Evidence-Gated LLM Priors for Multi-Objective Bayesian Optimization

Large language models (LLMs) are increasingly used as heuristic advisors for black-box optimization, yet their suggestions and self-reported confidence are not necessarily calibrated to downstream objective values. This issue becomes more pronounced in multi-objective Bayesian optimization, where different objectives may require different expert knowledge and where an LLM expert can be useful for one objective but misleading for another. We study how to use LLM-generated expert priors in discrete multi-objective Bayesian optimization without blindly trusting them. We propose an objective-wise reputation-market mechanism that treats each expert-objective pair as a falsifiable prior source. Expert weights are updated online from observed objective feedback, discounted over time, and gated by market-level trust. We then introduce a decoupled counterfactual gate that can use the LLM prior without confidence, use it with confidence, or abstain from the LLM prior entirely. Across controlled synthetic stress tests and three molecule optimization benchmarks with \qwenflash{}-generated expert priors, we find that dynamic objective-wise calibration improves robustness over fixed LLM priors. However, raw LLM confidence is not reliably beneficial: on ESOL, confidence is positively correlated with prediction error; on FreeSolv, confidence can help; and on Lipophilicity, ignoring confidence remains strongest. Our fixed three-arm counterfactual gate improves over the first counterfactual variant on ESOL and FreeSolv, while an attempted margin portfolio exposes a useful negative result: margin selection should be acquisition-aware rather than based only on one-step prior error.

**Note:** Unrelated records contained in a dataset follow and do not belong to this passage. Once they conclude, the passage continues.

Points, in no order, along strands that fork, close into loops and pass close to each other.
In the rows, 128 means zero.
Two points are linked if the straight distance between their rows is under 145. Some points are linked to none.
Q_447: [143 124 167 136 159 114 143 169 178 182 176 150 143 163 151 114 149 143
 117 140 143 154  97 180 153  86 116 103 126  91 125  93]
Q_159: [150 157  91 198 118 145 139 167 139 119 160 131 127  83 168 163  89 125
 178 109 117 110 177  98 203 140 110 152 104 100 137 110]
Q_256: [131 146 120 101 133 166 140  99  80 126 135 160 140 138 124 110 172  90
 166  91 106  86  82 131 115 121 154 113 162 116 114 105]
Q_33: [115 105  88  79 141  63 141 112 128 171 107 156 120 153 102 102 162 127
 125 103 160 160  78 147  63 134 138 159 146 163 148 114]
Q_891: [ 96  97 140 154 159 146 107 125 112 131 112  73  99 144  45 142 145 121
  79 144 139 183 148 154  88 105 166  54 143 173 109 162]
Q_82: [ 63 112  86 129  98 149 118 130 162 105 146 153 136  81 165 116 148  70
 151  73 166 131 163  98 150 138 142  96 110 138 128 112]
Q_23: [123 101  56 113 137 144 103 157  98 102 109 112 113 127  91 139 119  88
 167  71 141  68 122  71 137 112 132 138 112 160 159 177]
Q_137: [ 90 105 189  53 166 158 117 132 124 121 104 141 136 150 123 145 199 108
 111 123 155 116 148 127 142 132 104 122 135 119 113 138]
Q_670: [ 98 115 121 172 175 113  96 132 108 131 142 114 136 128  61 121  99 117
  54 194 125 154 145 145  79  90 170 118 146 165 100 159]
Q_43: [134 131 159  45 113 131 168 120 146 152 127 105 152 134 150 143 126 186
 101 184 165 150 118 141  77 120 112 109 104 109 131 102]
Q_86: [162 139 151 158 143 104 117 127  94 134 159 114 112 138 107 103  83 168
 112 150  42 124 118 160 119 113 128 206  83 161 135 141]
Q_224: [117 142  80 170 137  75 155 109 148 165 147 129 110 145 108 116 143 176
  94 156 106 197 132 149  69 112 142 140  98 181 143  86]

翻译：大语言模型（LLMs）越来越多地被用作黑箱优化的启发式顾问，但其建议和自我报告的置信度并不一定与下游目标值校准。这一问题在多目标贝叶斯优化中更加突出，因为不同目标可能需要不同的专家知识，而一个LLM专家可能对某个目标有用，但对另一个目标却具有误导性。我们研究如何在离散多目标贝叶斯优化中使用LLM生成的专家先验而不盲目信任它们。我们提出了一种逐目标声誉-市场机制，将每个专家-目标对视为可证伪的先验来源。专家权重根据观测到的目标反馈在线更新，随时间衰减，并由市场级别的信任门控。然后，我们引入一种解耦的反事实门控，可以在不使用置信度的情况下使用LLM先验、在使用置信度的情况下使用它，或完全放弃LLM先验。在受控的合成压力测试和三个使用\qwenflash{}生成的专家先验的分子优化基准中，我们发现动态的逐目标校准相比固定的LLM先验提高了鲁棒性。然而，原始的LLM置信度并非可靠有益：在ESOL上，置信度与预测误差正相关；在FreeSolv上，置信度可能有帮助；而在Lipophilicity上，忽略置信度仍然是最强的。我们的固定三臂反事实门控在ESOL和FreeSolv上优于第一个反事实变体，而尝试的边际投资组合暴露了一个有用的负面结果：边际选择应该基于采集感知，而不是仅基于单步先验误差。